Bilan

L’immobilier européen, un secteur à suivre de près

Les prix de l’immobilier suisse se sont emballés début janvier. Pour les investisseurs, le moment est favorable pour une prise partielle de profit et un pari sur la revalorisation de l’immobilier européen. Par Sophie Chardon, Stratège Cross Assets, Banque Lombard Odier & Cie

Stratégie Les marchés financiers ont affiché de solides performances au cours des derniers mois, avec notamment une reprise généralisée des actifs risqués en début d’année, l’instabilité au Moyen-Orient n’ayant guère affecté l’appétit pour le risque des investisseurs. Pour autant, si le sentiment s’améliore, les fondamentaux n’ont pas changé, et dans un environnement de croissance positive mais faible et de taux bas voire négatifs en Suisse, il semble pertinent de privilégier les stratégies de portage.

Ce contexte de faibles rendements attendus et de valorisations élevées requiert une approche de gestion de portefeuille disciplinée, à savoir des prises de bénéfice lorsque les tendances paraissent exagérées et le maintien d’une diversification adéquate dans les portefeuilles.

Par exemple, l’immobilier suisse, qui a montré une exceptionnelle performance de près de 20% réalisée en 2019 (voir graphique), a vu ses prix s’emballer au cours des deux premières semaines de 2020, en hausse de plus de 5%. Pour ceux qui auraient choisi de renforcer l’an dernier leur position sur ce secteur de manière importante dans leurs portefeuilles suisses, une prise partielle de profit est judicieuse.

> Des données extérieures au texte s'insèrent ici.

In the rows, 128 means zero.
One hidden turn or mirror swaps the rows below in pairs. Which row is each named row swapped with?
The rows were stretched afterwards, more along some directions than others.
Sino: [107 121 118  94 113 146 137 129 142 145 101 103 152  94 138 110 141 160
 153 138  96 138 123 120 142 153 116 121 148 124 116 125 130 138 129]
Seso: [105 134 109 101 109 173 113 125 163  94  78 102 171 107  98 132 150 120
 118 135 108 143 135  93 146  82 141 118 131 143 140 129 118 125 120]
Mizo: [128 111 121  94 133 161 115 154 169 155 112 135 170 125  94 121 125 140
 148 122 136 128  88 102 115 135 127 127 164 138 117 110 148 124 125]
guro: [139 108 123 124 129 162 111 161 173 162 104 130 158 129 107 145 122 130
 154 114 140 129  77 121 127 119 121 127 154 151 146 124 157 137 116]
Bidan: [126 129 122 116  96 145 127 134 130 133  93 111 144 131 129 132 128 140
 142 143  96 124 156  98 154 133 126 125 165 132  84 156 142 122 122]
bel: [133 139 140  90 115 136  99 147 146  88 118 103 147 117  88 101 133 139
  82 133 128 151 109  92 124  99 126 115 168 150 117 147 152 123 114]
vin: [109 132  79 135  89 147 116 133 132 147  80  96 154 119 106 131 121 138
 163 135  73 132 166 135 137 132 114 131 139 127 102 122 127 167 127]
Pas: [130  96 116 154 137 124 134 124 147 137  97 128 141 112 129 143 132 144
 127 127 137 135  95 144 123 140 106  97 177 172 180 139 113 143 137]
bifuz: [134 100 125 150 132 128 129 126 151 129 100 127 146 119 132 151 132 143
 124 126 142 129  97 136 123 137 119 102 179 173 172 138 114 136 132]
Gog: [109 115 122  86 136 138  88 147 167 111  95 115 163 114 120 119 114 123
 128 146 119 121  99 131 151 151 140 137 135 104 119 115 110 106 143]
tibif: [114 126 116  98 107 152 129 139 139 146 103 104 148  94 133 109 136 152
 158 130  87 149 117 124 135 141 123 124 151 129 101 129 135 141 124]
Geku: [119 129 100 115 116 143 139 140 141 109 102 100 143 108 112 101 120 145
 117 128 122 150 156 114 120 142 119 107 143 131 111 154 129 133 140]
buson: [115 101 152  81  91 196 100 158 162 138 101 124 191 122 134 146 170 145
 149 118  93 131 125 100 150 124 114 116 123 145 132  91 136 129 113]
lenuz: [101 146 120 110 108 172  99 120 152  73 104  87 180 120 111 130 156 116
 138 137  83 137 136  82 137  83 144 120 109 139 110 124 123 129 135]
nen: [136 122  98 133 124 141 109 129 133 121  99 108 153 143  88 125 118 139
 118 109 125 137  97 109  97  94 110 110 172 161 106 140 133 148 133]
vukik: [120 135  99 117 112 136 134 136 120 125  95 108 131 127 126 119 128 151
 151 147  81 133 153 126 128 143 102 115 159 127  80 160 144 128 131]
mebob: [130 108 125 142 108 141 137 119 147 135  92 118 141 121 153 150 141 142
 140 127 116 126 123 120 149 130 125 115 168 163 144 148 130 131 124]
vuve: [133 129  90 119 134 135 105 126 150  92 111 101 149 158  85 139 123 138
 103 106 138 132 103 103  98 102 111 100 165 160 114 162 129 130 131]
vun: [156 122 112 118 116 146 128 156 149 142  66 104 141 104 143 146 128 141
 141 119  98 152 146 118 149 129 132  81 149 129 113 179 138 125  91]
zuvu: [120 102  92 171 129 160 116 151 151 122  82 118 165 131 158 149 127 141
 167 111 101 138 110 166 110 141 115 115 132 145 130 125 121 144 123]
kise: [104 135  91  86 144 158 107 142 174 100 111 102 178 144 100 148 143 141
 120 126 110 133 127 116 133 135 113 111 142 136 114 150 136 107 121]
Gid: [ 99 111 109 112 130 163 112 127 163  84  81 120 163 106 107 129 153 125
 117 126 115 143 100 115 130  98 125 108 143 162 161 125 121 118 134]
zug: [128  94  81 159 142 145 128 162 148 142  68 130 153 120 158 126 105 149
 163 119 111 142 118 184 105 178 110 112 154 119 113 137 119 133 119]
Von: [132 125 106 159 107 118 101 149 124 127 117 107 137 123 101 135 132 156
 123 112 117 153 106 129 112 113  89 129 164 176 132 129 156 169 129]
Rilid: [112 128 114 101 104 147 124 142 134 148 101 104 147  96 125 107 130 152
 157 129  85 146 103 124 132 137 116 122 159 130 106 126 135 151 121]
vato: [113 108 148  82  87 189  98 151 154 124 104 117 199 120 131 143 169 145
 156 128  74 128 132  98 141 115 117 120 122 138 116  90 136 138 118]
Tir: [131 129 102 120 111 145 131 132 120 124  94 108 143 138 126 132 125 147
 150 141  90 127 163 110 137 136 117 116 152 124  75 155 140 129 126]
Mog: [102 144 101  83 139 171 115 139 175  96 115 102 176 133 113 141 149 141
 129 133 103 141 124 106 129 122 116 119 139 131 107 145 151 112 110]
vuz: [109 122 120  93 105 152 126 141 140 145 104 105 151  93 134 109 136 155
 151 132  92 148 118 117 139 145 124 122 156 125 105 132 136 138 122]
tefu: [ 96 144 102 108 135 151 116 135 154 121 120 111 167 121 114 130 142 144
 163 156  89 139 121 132 130 114 110 145 140 132 132 108 164 154 123]
nalif: [144 132  92 145 129 127 141 149 132 127  82 107 127 113 125 110 126 129
 141 131 104 161 135 142 109 123 102  82 153 140 114 190 157 140  91]
dupu: [125 123  85 135 111 149 123 154 133  95 121 120 156 131  90 109 125 132
 108 108 119 164 144 115 105 112 118 114 143 158 112 136 143 152 139]
zuf: [104 144  96 142 132 131 115 131 135 123 111 117 152 120  90 121 120 135
 151 159 111 141 111 136 114  98 110 158 162 146 141 107 153 171 141]
zefo: [110 127 106  85 140 158 116 148 162 143 127 125 173 125  79 114 132 141
 140 130 115 138  99 103 116 131 117 132 154 134 110 103 143 131 134]
zuva: [102 129 110 114 130 173  91 162 163 116 116 137 181 117 110 147 136 132
 131 137 103 144 107 116 164 130 145 163 151 140 131  81 118 136 154]
gukud: [113 116 139  86  88 190  99 163 147 124 108 118 195 117 121 136 166 143
 143 118  79 147 129 103 147 112 113 125 126 147 119  90 136 142 115]
dedob: [142 120 138 135 119 155 106 162 170 137 106 122 152 145 106 156 123 117
 136 115 146 126  91 103 139  94 145 132 152 157 148 148 162 127 115]
mivo: [111 145 105 142 128 140 117 130 131 120 114 119 152 111  93 122 121 138
 153 157 110 140 116 132 117  92 112 155 158 150 140 103 155 166 143]
tadi: [121 125 105 123 104 167 101 159 138 104 123 116 181 135  97 121 150 140
 121 112  93 160 134 111 104  94 105 118 135 158 115 106 153 166 126]
bepe: [136 139 137 120 118 133 105 144 159 114  93 107 144 129 102 140 125 101
 128 145 130 121 125  78 153  93 152 112 141 129 137 173 152 121 118]
bila: [ 99 129 107  92 105 176 109 125 164  92  85 107 174 112  98 125 148 114
 121 134  97 139 138  92 153  92 148 125 137 145 133 128 119 123 124]
zifik: [143 116 118 132 125 145 113 165 173 157 105 133 146 137 102 146 120 122
 150 112 138 128  80 110 129 112 133 132 160 152 141 146 160 131 113]
rigi: [ 99 127 118 102 131 164  85 161 162 116 101 121 181 115 122 140 132 128
 137 138 100 132 100 120 166 137 143 154 142 118 124  91 114 126 148]
Tadu: [129 123  89 137 111 152 123 146 135  93 116 106 159 139  99 115 123 140
 106 105 123 162 146 115  94 108 113 106 142 159 116 140 144 154 135]
Zes: [107 141 106 138 127 136 113 120 137 117 109 115 151 118  90 118 122 127
 156 159 103 127 111 131 117  90 119 146 154 149 146 112 151 166 141]
tude: [117 141  97 167 140 142 113 147 147 105 118 131 162 132 100 141 128 121
 125 142 123 140 109 123 112 106 130 140 172 157 139 116 138 150 147]
gil: [108 109 104 128 161 111 132 122 141 130 101 129 149 107 114 123 128 147
 122 145 136 129 116 147 108 165  92  92 167 145 168 127 110 145 159]
sotek: [123 121  82 165 103 139 112 152 116 153  89 105 157 119 110 138 122 158
 158 117  90 136 148 144 121 141  93 136 152 144 105 112 134 174 129]
fipum: [106 123 113  94 116 144 134 129 148 121  96  94 147  98 136 110 131 152
 136 139 110 140 134 115 132 157 128 105 150 126 113 148 128 123 134]
zisak: [117 129 117 126 154 110 117 134 135 114 100 111 149 113  96 122 119 131
 115 159 142 126 129 120 113 138 106  94 161 128 157 138 106 145 149]
bamo: [116 118 119 111 140 100 103 137 149 100 105 109 126 127 101  95 112 118
 109 142 136 122 106 134 136 149 115 125 143 123 128 150 124 109 133]
Dani: [140 130 119 141 118 114  96 155 126 122 109  99 138 123 106 132 131 154
 111 110 124 145 105 124 113 111  96 122 162 172 131 136 155 159 119]
Vono: [108 107 140  80  87 195  95 158 153 123 101 122 199 113 126 135 165 140
 148 121  78 142 131 102 143 109 117 116 124 134 116  85 138 146 118]
Rom: [122 117 118 122 120 145  90 122 144 117  71 105 151 117  87 141  99 122
 128 135 123 117 117 100 135 107 147 122 166 140 140 125 100 130 148]
zefu: [129 137 145  95 116 141  94 139 150  75 123 104 150 122  90 110 140 137
  84 134 132 143 112  84 129  92 129 121 163 154 124 139 153 125 124]
vomap: [105 118 113  87 130 139 136 126 156 123  99 104 148 107 129 111 134 152
 126 134 119 135 142 111 129 163 125  99 142 124 121 149 123 115 134]
gudok: [113 136  90  88 147 145 111 134 167  98 104  92 169 145 106 141 138 140
 113 122 114 129 130 112 133 138 106 106 146 141 116 158 134 104 116]
Luv: [102 110  99 130 138 148 120 140 136 103  89 127 146 116 114 120 134 153
 145 134 101 131 117 149 105 141  94 107 159 148 116 139 136 117 148]
Gupu: [136 120  92 141 124 133 109 130 128 114 112 114 145 147  84 122 116 135
 116 105 122 138  97 113  97  99 115 111 173 163 108 147 130 146 136]
Vake: [115 112 122  98 137 116 101 144 158 110  95 119 136 117 112  96 106 120
 120 149 140 124 102 142 140 157 127 125 148 106 122 141 111 107 138]
dom: [146 119 115 115 112 154 121 147 150 140  61 103 149  97 134 149 127 137
 139 127  98 154 137 103 147 123 138  84 155 123 116 172 129 121 101]
dul: [116 144 129 108 131 118 105 133 140 111  97 106 144 119  89 123 124 110
 123 169 124 122 141  91 146 110 133 108 144 109 138 150 129 138 141]
Bulo: [136 123  91 133 129 135 107 128 130 101 102 106 148 152  84 132 121 140
 103 107 137 130 108 104 101 103 110 113 168 159 104 147 130 138 138]
Bofe: [128  95  79 146 142 149 125 158 157 141  76 128 155 122 154 122 106 144
 160 122 112 144 115 185  94 170 111 111 149 113 106 133 123 132 115]
Fom: [141 112 131 120 119 159 112 166 172 167 104 132 153 135 112 145 127 133
 156 114 137 125  81 113 126 116 129 122 150 146 144 128 164 135 108]
biv: [124  94 113 146 145 124 136 128 143 139  95 135 143 110 130 134 130 151
 131 128 141 133  94 141 117 154 104 100 181 163 172 130 108 139 140]
Dar: [128  98 127 150 124 135 130 126 150 133  94 125 136 119 139 146 136 145
 133 123 129 130 106 132 135 142 111 105 178 171 167 143 113 136 124]
zore: [114  97 148 117 112 163 130 116 156 113  85 125 167 115 134 140 155 137
 142 143 122 105 136 101 127 139 119  99 150 146 137 132 124 106 132]
Zem: [120  97 115 150 135 130 135 121 147 128 101 128 145 117 137 142 136 148
 131 130 139 132  96 144 119 143 109  97 180 174 178 134 112 140 141]
dakov: [138 102  92 121 140 146 135 158 150 130  84 119 153 120 151  99  91 147
 143 130 120 151 121 181  87 173 115 104 158 100  92 144 128 124 113]
Geva: [104 125 111 100 105 173 116 117 159  85  75 107 172 103 106 129 142 119
 124 139 103 144 134  97 151  86 147 120 134 145 139 128 115 124 134]
Dadid: [111  96 156  79  88 200 101 161 161 135  94 125 191 114 137 141 168 146
 152 128  91 127 128  99 150 132 122 115 127 136 121  91 132 122 110]
fov: [151 129 102 149 122 122 142 143 135 129  84 110 118 111 124 107 122 131
 140 131 113 157 136 142 113 122 104  83 160 145 117 199 159 136  92]
zokel: [113 112 136  94  86 197  96 168 146 123 112 123 199 126 120 140 163 139
 151 118  76 145 133 110 141 105 120 122 123 143 112  87 142 150 120]
pev: [101 127 114  90 115 152 132 131 143 143 101 101 152  94 133 107 141 155
 151 138  93 147 112 122 138 143 120 122 154 130 116 124 130 137 134]
gulu: [131 133 140 116 114 136  97 145 139  88 122 104 141 119  94 104 133 140
  84 124 135 153  98 106 121  94 112 119 178 168 129 148 158 136 117]
bebuf: [106 114  98 125 138 139 123 137 131 112  84 122 135 113 117 104 133 157
 150 141  94 127 118 147 100 142  92 100 162 134 106 139 139 124 136]
tegos: [135 111 124 117 117 155  98 137 148 129  59 103 160 105 107 154 112 130
 134 130 114 118 133  90 161 122 154 109 152 124 127 136  97 115 133]
bavi: [106 116 121  94 135 140  89 149 158 113  90 112 168 114 123 122 119 134
 131 140 112 123 105 130 158 156 132 139 136 109 121 110 107 115 144]
Tep: [107 114 114  99 132 153  90 156 163 118  96 119 166 110 128 129 118 133
 135 137 116 131 102 137 162 155 134 146 139 111 125 103 104 119 148]
poz: [126  98  83 157 138 149 121 160 149 140  72 119 155 120 160 133 107 148
 165 122 110 141 107 187  98 165 110 110 142 117 120 129 116 141 118]
Rifu: [115  96 154  96 106 170 125 128 159 133  83 122 178 114 138 137 163 143
 151 143 107 107 138 101 140 148 114 105 135 140 133 113 126 109 122]
Moz: [102 152 102 106 134 146 122 129 153 122 112  97 157 113 111 128 134 141
 155 155  92 139 123 130 121 104 102 140 140 130 131 125 165 160 120]
vifo: [136 103  94 112 139 153 131 155 149 125  84 124 156 114 142  97  98 144
 144 131 108 149 131 164  90 164 122  94 161  86  81 145 132 126 107]
Zoti: [118 118 104 164 120 162 110 132 148 108  74 101 167 122 147 154 136 130
 162 119 103 131 112 139 111 116 123 111 121 149 133 135 121 144 122]
Nad: [120 144 137 110 137 125 106 123 145 103  96  97 154 122  95 132 128 113
 120 170 128 117 142  87 135 102 134 108 140 111 141 150 131 136 137]
milu: [139 118 128 136 127 138 113 159 170 153 102 123 140 140 108 147 119 122
 144 122 140 128  86 111 133 106 130 130 153 152 154 145 167 134 110]
voz: [ 97 115 105 134 146 146 118 135 142  92 100 132 144 113 105 120 148 144
 131 136 109 139  96 139 106 121  86 111 158 164 140 127 135 125 144]
dogav: [126 131 116 121  96 143 127 125 129 127 102 108 143 134 126 131 131 137
 144 142  89 122 157 102 151 128 128 123 159 128  86 160 140 130 125]
mapu: [143 130 108 132 117 137 139 152 139 132  79 106 125 107 131 106 128 131
 139 135  97 163 133 137 129 121 114  77 158 135 112 193 154 131  83]
Sesu: [110 104 103 138 158 118 129 122 141 127  94 121 148 107 119 129 133 146
 122 144 134 137 107 149 110 156  93  88 174 157 175 126 102 146 154]
lasod: [117 127 116 119 152 115 115 133 139 113 104 117 153 107  85 121 123 120
 116 159 127 127 124 113 123 127 115  94 153 120 154 137 115 148 155]
mosa: [117 126 108 110 121 140 114 137 134 146 108 112 154 114 114 116 132 148
 146 123  97 145  87 120 118 114 117 125 164 144 114 112 135 156 128]
zalig: [148 119 134 144 118 146 117 156 168 150 102 128 138 134 111 147 120 127
 152 119 143 126  86 112 129 100 138 128 158 152 149 149 165 137 108]
Moriv: [ 97 114 109 106 126 155 109 136 162  88  92 128 153 105  97 128 150 122
 114 128 115 144 106 111 135  99 122 110 147 163 159 128 119 124 130]
Zof: [107 119 116  95 124 144 134 129 147 132  90  96 145  95 138 116 130 156
 132 140 119 137 140 122 134 169 121  99 149 121 127 145 120 126 137]
mobe: [117 120 103 123 114 143 127 145 141  99 119 103 149 127 112 114 132 140
 114 115 120 147 158 105 113 139 118 106 137 141 111 158 138 134 128]
puro: [114  99 102 135 153 121 130 129 141 131  96 122 145 107 119 129 127 152
 120 134 140 139 113 150 111 166  96  82 165 156 175 127  99 145 152]

Swapped with Rom: vin
Swapped with Sino: biv
Swapped with tude: lenuz

One hidden turn or mirror swaps the rows below in pairs. Which row is each named row swapped with?
The rows were stretched afterwards, more along some directions than others.
mufa: [144 105  92 134 115  95 131 125 162 111 127  82 177 134 116 133 167 118
 107]
Nas: [147 109  96 136 116  90 133 134 158 122 117  83 175 137 116 135 167 119
  97]
sofo: [ 99 122 120 116 141  91 148 117 141 144 118  87 151 143 154 118 165 160
 107]
tuzos: [145 149 137 115 129  86 147 120 133 151 145 118 128 184 113 164 127 147
  89]
gokon: [106 131 140 124 138 116 168  89 140 150 142  73 144 149 155 112 149 168
  71]
Tevim: [136 132 139 132 143 117 138 134 109 156 158 129 147 148 158 119 127 138
  98]
Peg: [143 118 116 137 116  89 171 135 157 157  87  88 140 135 136 136 161 141
  66]
Biza: [120 142 155 127 135 122 174  87 135 158 153  71 140 155 149 109 143 157
  50]
vepu: [121 138 140  99 131 122 134  97 119 135 169 127 148 183 174 116 120 151
  90]
zami: [114 125 115 146 122  74 153 145 131 129  87 116 145 128 129 143 158 136
  98]
givof: [126 131 140  99 131 116 138  99 116 133 173 123 144 185 179 110 125 150
  86]
kave: [ 96 120 126 120 138  79 139 124 134 135 125  82 150 140 156 115 163 158
 109]
Det: [134 142 123 141 106  91 106 134 153 126 134 108 137 152 138 130 122 124
 108]
sazu: [125 146 137 124 136 115 130 133 123 149 145 123 144 154 145 138 114 129
 110]
zisu: [137 124 128 158 121 102 136 114 131 153 158 108 125 165 118 111 151 129
  82]
fum: [145 125 137 149 113  98 161 123 145 178 110 112 129 155 141 143 128 154
  51]
tuku: [139 133 112 163 133 120 172 120 161 174  95  92 150 139 120 122 154 124
  70]
rem: [117 143 124 147 121  88 116 151 158 123 106  99 147 119 147 115 147 126
 112]
kun: [140 132 118 162 131 115 174 113 157 177 103  87 145 135 115 122 152 123
  64]
zuzu: [120 148 146 163 120  75 144 114 131 147 146  87 138 137 158 102 135 138
  84]
ber: [125 147 149 169 122  74 136 127 131 153 130  98 135 133 162  96 137 133
  84]
Litun: [136 110 107 121 128 109 158 110 138 125 137 117 146 183 138 130 162 137
  85]
povag: [120 124 134 147 136  94 147 139 140 135 116 100 150 118 166 105 155 139
  89]
direb: [121 153 144 170 125  76 137 127 129 151 133  92 134 137 156  96 140 135
  85]
fata: [126 132 146 100 135 116 138  98 120 141 171 121 143 182 182 111 122 151
  89]
Godek: [148 141 139 125 120  90 149 110 134 163 157 123 126 183 115 156 130 147
  84]
tuve: [ 99 123 128 111 139  99 148 110 137 146 132  90 144 148 145 124 158 164
 101]
Nurim: [106 123 115 150 120  94 146 118 128 115 104 122 155 133 136 136 145 151
  90]
lar: [159 114 114 116 118  99 116 127 146 132 150 116 164 161 140 133 150 123
 103]
nol: [152 145 133 120 121  96 152 117 136 162 149 126 130 178 101 161 126 138
  82]
Guk: [101 122 125 113 139  69 133 127 135 132 114  92 147 132 150 124 159 149
 114]
lup: [135 107 111 126 131 102 158 115 133 132 137 117 145 179 142 128 168 143
  87]
lifu: [124 128 108 115 113  98 122 117 142 114 118 111 171 169 160 132 145 157
  95]
luz: [135 117 138 108 127 118 130  96 129 151 168 128 151 175 172 120 125 144
  91]
lafo: [130 129 145  99 128 121 131 105 122 143 167 132 142 188 174 117 119 147
  88]
viv: [141 138 147 123 123  89 153 108 127 158 166 117 120 181 116 152 134 154
  81]
verol: [147 128 133 150 119  92 148 115 129 163 155 120 119 165 117 126 144 140
  78]
fod: [126 129 107 125 129 103 147 128 140 122 115 122 157 179 151 131 166 152
  99]
vero: [132 116 118 119 130 104 156 120 140 123 130 115 147 181 147 129 165 145
  89]
Nomib: [135 123 136 101 122 121 121 104 131 142 166 133 150 181 167 125 123 140
  95]
sol: [133 136 130 152 117 112 141 119 130 154 124 142 135 160 144 133 112 150
  68]
Bule: [127 120 114 119 125 104 147 126 140 123 122 117 153 183 155 133 165 153
  92]
fizi: [141 143 118 125 106  88 107 131 131 125 136 115 164 152 140 128 125 132
  98]
baban: [142 127  95 165 130 114 178 123 154 180  94  99 149 135 107 125 160 122
  75]
seti: [137 115 107 126 129 101 158 120 139 128 122 122 144 179 137 132 166 139
  90]
Fidif: [144 136 116 124 106  92 123 126 125 136 137 121 161 160 147 129 126 147
  88]

Swapped with Biza: zisu
Swapped with fod: luz
Swapped with Nurim: Tevim
Swapped with fata: seti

En effet, dans un contexte macroéconomique et financier inchangé, cette accélération des prix peut être attribuée à des effets techniques essentiellement liés aux paiements attendus des dividendes puisque 17 des 37 fonds immobiliers suisses cotés distribueront leurs résultats d’ici le mois d’avril.

Par ailleurs, les politiques d’allocation d’actifs des investisseurs institutionnels suisses pour 2020 privilégient toujours l’immobilier. L’implémentation des investissements directs prenant du temps, ces investisseurs s’exposent à la classe d’actifs à travers le marché coté immédiatement accessible.
Ces flux n’ayant pas vocation à rester investis sur la classe d’actifs de manière prolongée, ils sont potentiellement volatils.

Quant aux valorisations, elles se situent à des niveaux historiquement élevés (voir graphique). Bien que la cherté des valorisations absolues ne constitue pas un signal de vente dans un environnement de taux négatifs, une plus grande diversification géographique et sectorielle est conseillée, voire nécessaire.

L’immobilier européen représente une option attrayante, offrant aux investisseurs en francs suisses une exposition plus diversifiée à l’Allemagne, à la France et au Royaume-Uni et une répartition plus équilibrée entre l’immobilier commercial et résidentiel.

En outre, compte tenu du potentiel de revalorisation de l’immobilier européen, les perspectives de performance sont sensiblement plus élevées pour cette année. En effet, la prime de risque sur ce marché est plus en ligne avec les moyennes historiques (voir graphique) et restera soutenue par l’environnement de taux négatifs et la recherche de rendement des investisseurs européens.

En conclusion, l’immobilier européen pourrait bien bénéficier d’un effet de rattrapage par rapport à son voisin suisse cette année. Une opportunité à saisir pour les investisseurs.